By default the Ktranslate container runs with info-level logs being generated. Ktranslate isn't able to update the verbosity of the logs on the fly, so if you want to collect debug-level logs you will need to launch a new container. This can be achieved by doing the following:

  1. Find your existing Ktranslate container's short ID with the command docker ps -a
  2. Stop the container with the command docker stop <shortID>
  3. Once the container is stopped, you'll need to launch a new container with debug-level logs enabled. This can be done by modifying your container's run command to include -log_level=debug in the Ktranslate arguments. For example, you would change your run command from
docker run -d --name ktranslate-info-level-container --restart unless-stopped --pull=always -p 162:1620/udp \
-v `pwd`/snmp-base.yaml:/snmp-base.yaml \
-e NEW_RELIC_API_KEY=$LICENSE_KEY \
kentik/ktranslate:v2 \
  -snmp /snmp-base.yaml \
  -nr_account_id=$ACCOUNT_ID \
  -metrics=jchf \
  -tee_logs=true \
  -service_name=debug-level-test \
  -snmp_discovery_on_start=true \
  -snmp_discovery_min=180 \
  nr1.snmp

to

docker run -d --name ktranslate-debug-level-container --restart unless-stopped --pull=always -p 162:1620/udp \
-v `pwd`/snmp-base.yaml:/snmp-base.yaml \
-e NEW_RELIC_API_KEY=$LICENSE_KEY \
kentik/ktranslate:v2 \
  -snmp /snmp-base.yaml \
  -nr_account_id=$ACCOUNT_ID \
  -metrics=jchf \
  -tee_logs=true \
  -service_name=debug-level-test \
  -snmp_discovery_on_start=true \
  -snmp_discovery_min=180 \
  -log_level=debug \ # <- Debug-level logs are enabled here
  nr1.snmp
  1. Once the new container is up and running with debug mode enabled, you can target it with the script to collect more-informative logs. This new container can be stopped and deleted once the script is finished running, and the old container can be started up again.

Planned changes:

N/A

Support

Requests for support can be filed as an Issue.

Contributing

We encourage your contributions to improve npmDiag! Keep in mind when you submit your pull request, you'll need to sign the CLA via the click-through using CLA-Assistant. You only have to sign the CLA one time per project. If you have any questions, or to execute our corporate CLA, required if your contribution is on behalf of a company, please drop us an email at [email protected].

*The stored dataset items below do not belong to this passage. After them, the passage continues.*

500 stands for zero in the data rows.
Here is a table of points, one per row:
[616,639,507,505,355,530,411,607,618,441,360,414,408,310,503]
[581,473,504,410,565,621,468,560,417,488,589,693,614,546,467]
[510,686,556,490,427,502,393,470,586,508,408,582,575,492,578]
[470,721,525,445,447,548,384,574,490,416,412,456,452,411,575]
[558,623,479,551,406,543,427,607,638,411,491,429,412,315,514]
[259,101,495,509,597,461,616,414,51,472,758,532,417,603,390]
[547,359,522,458,610,576,482,580,467,517,605,686,649,640,439]
[279,101,521,536,625,434,619,451,48,525,714,529,503,619,435]
[549,741,527,424,362,543,383,601,543,415,449,549,549,424,593]
[509,598,463,446,596,371,610,341,768,555,359,513,638,552,551]
[573,647,481,441,474,330,579,435,540,518,428,538,499,478,561]
[612,404,497,477,583,620,489,559,567,578,573,630,627,575,500]
[460,559,455,563,592,305,658,322,812,591,364,577,651,532,500]
[635,530,733,739,831,652,517,647,671,453,582,368,469,478,269]
[565,682,541,417,365,535,383,594,464,431,343,539,423,400,543]
[490,91,521,591,557,683,522,581,346,440,651,507,625,543,307]
[438,152,488,509,527,606,457,492,179,491,795,521,591,594,378]
[590,333,486,482,594,648,431,544,498,554,596,702,597,607,442]
[568,826,562,478,330,520,310,633,375,437,462,539,381,394,579]
[553,736,701,774,569,604,456,736,734,404,326,221,274,206,500]
[473,86,463,499,509,590,560,518,242,432,781,544,616,606,384]
[550,682,615,597,412,649,335,680,637,435,301,279,328,297,483]
[532,758,604,625,436,553,372,577,672,353,326,323,381,291,488]
[545,471,442,452,313,458,493,450,478,627,585,486,383,583,496]
[349,167,564,512,551,574,581,416,146,576,706,518,536,706,446]
[571,743,577,645,470,562,299,628,704,377,319,268,329,262,474]
[460,561,267,537,386,192,618,366,434,581,476,303,207,533,593]
[463,556,334,437,438,358,522,470,455,560,502,412,353,537,564]
[462,676,458,396,462,391,500,410,655,497,388,442,519,423,559]
[533,601,562,388,461,522,495,493,515,452,421,547,542,447,531]
[555,482,341,376,407,488,484,483,539,563,538,526,507,578,561]
[604,371,430,399,563,569,458,594,464,509,581,690,636,528,534]
[310,803,475,538,563,174,627,193,777,653,268,410,606,562,629]
[486,681,667,658,440,509,412,586,567,397,395,346,371,236,533]
[566,811,755,773,590,554,438,623,671,412,362,191,274,249,452]
[509,382,515,481,520,538,557,534,499,535,595,626,607,641,481]
[462,0,428,484,567,621,491,637,181,444,762,641,671,617,342]
[234,155,523,604,576,457,659,310,10,523,721,424,420,650,412]
[479,763,426,519,485,348,596,413,616,502,380,473,534,493,569]
[510,632,609,493,376,585,413,503,508,491,462,587,488,403,543]
[526,363,279,393,432,545,519,502,559,580,553,519,414,594,544]
[773,430,377,431,473,651,477,514,556,566,498,663,601,518,489]
[578,672,541,422,464,555,422,656,511,482,417,512,392,356,587]
[393,666,438,571,582,216,783,161,823,606,278,470,587,606,525]
[503,538,498,395,460,528,410,546,579,465,387,538,539,452,631]
[342,136,432,548,580,553,505,458,121,464,788,504,489,651,396]
[166,124,624,643,696,389,681,301,61,549,719,472,431,628,476]
[392,667,256,523,279,175,546,275,465,574,375,166,76,511,638]
[550,352,455,409,558,554,501,568,536,534,597,634,624,705,434]
[595,324,399,360,575,624,481,657,596,540,673,666,661,564,465]
[534,587,545,376,431,506,459,558,533,416,424,479,537,411,481]
[608,424,346,405,529,625,438,560,547,650,628,576,578,662,519]
[470,662,507,459,487,386,540,353,660,509,338,574,604,502,593]
[464,684,514,465,441,318,605,363,627,461,351,565,583,475,491]
[552,617,577,460,468,534,524,500,521,463,419,535,519,443,556]
[501,382,242,524,488,463,546,477,566,572,515,418,450,654,444]
[571,792,542,477,313,485,346,653,491,438,442,444,405,295,581]
[508,613,532,472,420,501,464,506,546,429,418,533,665,392,644]
[203,159,642,574,703,338,757,131,257,589,596,448,433,771,445]
[524,579,489,459,453,481,445,507,602,496,441,535,549,352,503]
[642,378,530,475,586,631,550,531,559,529,514,638,525,576,440]
[619,357,509,508,639,605,461,584,580,574,567,570,562,529,410]
[472,646,606,493,507,514,534,513,622,449,427,480,611,493,510]
Along one direction, these points spread out more than along any other. How far along it is each point below, from 0 to 99? The average is 50, and the first point in the table lies past the average.
[533,601,562,388,461,522,495,493,515,452,421,547,542,447,531] 56
[234,155,523,604,576,457,659,310,10,523,721,424,420,650,412] 19
[558,623,479,551,406,543,427,607,638,411,491,429,412,315,514] 63
[635,530,733,739,831,652,517,647,671,453,582,368,469,478,269] 53
[166,124,624,643,696,389,681,301,61,549,719,472,431,628,476] 19
[508,613,532,472,420,501,464,506,546,429,418,533,665,392,644] 58
[464,684,514,465,441,318,605,363,627,461,351,565,583,475,491] 60
[571,743,577,645,470,562,299,628,704,377,319,268,329,262,474] 74
[460,561,267,537,386,192,618,366,434,581,476,303,207,533,593] 53
[463,556,334,437,438,358,522,470,455,560,502,412,353,537,564] 52
[550,682,615,597,412,649,335,680,637,435,301,279,328,297,483] 70
[392,667,256,523,279,175,546,275,465,574,375,166,76,511,638] 62
[642,378,530,475,586,631,550,531,559,529,514,638,525,576,440] 45
[460,559,455,563,592,305,658,322,812,591,364,577,651,532,500] 57
[590,333,486,482,594,648,431,544,498,554,596,702,597,607,442] 39
[486,681,667,658,440,509,412,586,567,397,395,346,371,236,533] 67
[470,662,507,459,487,386,540,353,660,509,338,574,604,502,593] 60
[568,826,562,478,330,520,310,633,375,437,462,539,381,394,579] 64
[462,0,428,484,567,621,491,637,181,444,762,641,671,617,342] 18
[438,152,488,509,527,606,457,492,179,491,795,521,591,594,378] 24
[470,721,525,445,447,548,384,574,490,416,412,456,452,411,575] 62
[565,682,541,417,365,535,383,594,464,431,343,539,423,400,543] 62
[462,676,458,396,462,391,500,410,655,497,388,442,519,423,559] 62
[532,758,604,625,436,553,372,577,672,353,326,323,381,291,488] 72
[566,811,755,773,590,554,438,623,671,412,362,191,274,249,452] 74
[349,167,564,512,551,574,581,416,146,576,706,518,536,706,446] 22
[545,471,442,452,313,458,493,450,478,627,585,486,383,583,496] 48
[573,647,481,441,474,330,579,435,540,518,428,538,499,478,561] 57
[619,357,509,508,639,605,461,584,580,574,567,570,562,529,410] 44
[616,639,507,505,355,530,411,607,618,441,360,414,408,310,503] 66
[571,792,542,477,313,485,346,653,491,438,442,444,405,295,581] 68
[550,352,455,409,558,554,501,568,536,534,597,634,624,705,434] 39
[552,617,577,460,468,534,524,500,521,463,419,535,519,443,556] 57
[534,587,545,376,431,506,459,558,533,416,424,479,537,411,481] 57
[510,686,556,490,427,502,393,470,586,508,408,582,575,492,578] 60
[555,482,341,376,407,488,484,483,539,563,538,526,507,578,561] 49
[526,363,279,393,432,545,519,502,559,580,553,519,414,594,544] 45
[595,324,399,360,575,624,481,657,596,540,673,666,661,564,465] 40
[490,91,521,591,557,683,522,581,346,440,651,507,625,543,307] 29
[604,371,430,399,563,569,458,594,464,509,581,690,636,528,534] 42
[549,741,527,424,362,543,383,601,543,415,449,549,549,424,593] 63
[473,86,463,499,509,590,560,518,242,432,781,544,616,606,384] 23
[773,430,377,431,473,651,477,514,556,566,498,663,601,518,489] 48
[279,101,521,536,625,434,619,451,48,525,714,529,503,619,435] 19
[581,473,504,410,565,621,468,560,417,488,589,693,614,546,467] 43
[203,159,642,574,703,338,757,131,257,589,596,448,433,771,445] 23
[553,736,701,774,569,604,456,736,734,404,326,221,274,206,500] 75
[310,803,475,538,563,174,627,193,777,653,268,410,606,562,629] 66
[259,101,495,509,597,461,616,414,51,472,758,532,417,603,390] 18
[393,666,438,571,582,216,783,161,823,606,278,470,587,606,525] 60
[578,672,541,422,464,555,422,656,511,482,417,512,392,356,587] 62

A note about vulnerabilities

As noted in our security policy, New Relic is committed to the privacy and security of our customers and their data. We believe that providing coordinated disclosure by security researchers and engaging with the security community are important means to achieve our security goals.

If you believe you have found a security vulnerability in this project or any of New Relic's products or websites, we welcome and greatly appreciate you reporting it to New Relic through HackerOne.

License

npmDiag is licensed under the Apache 2.0 License.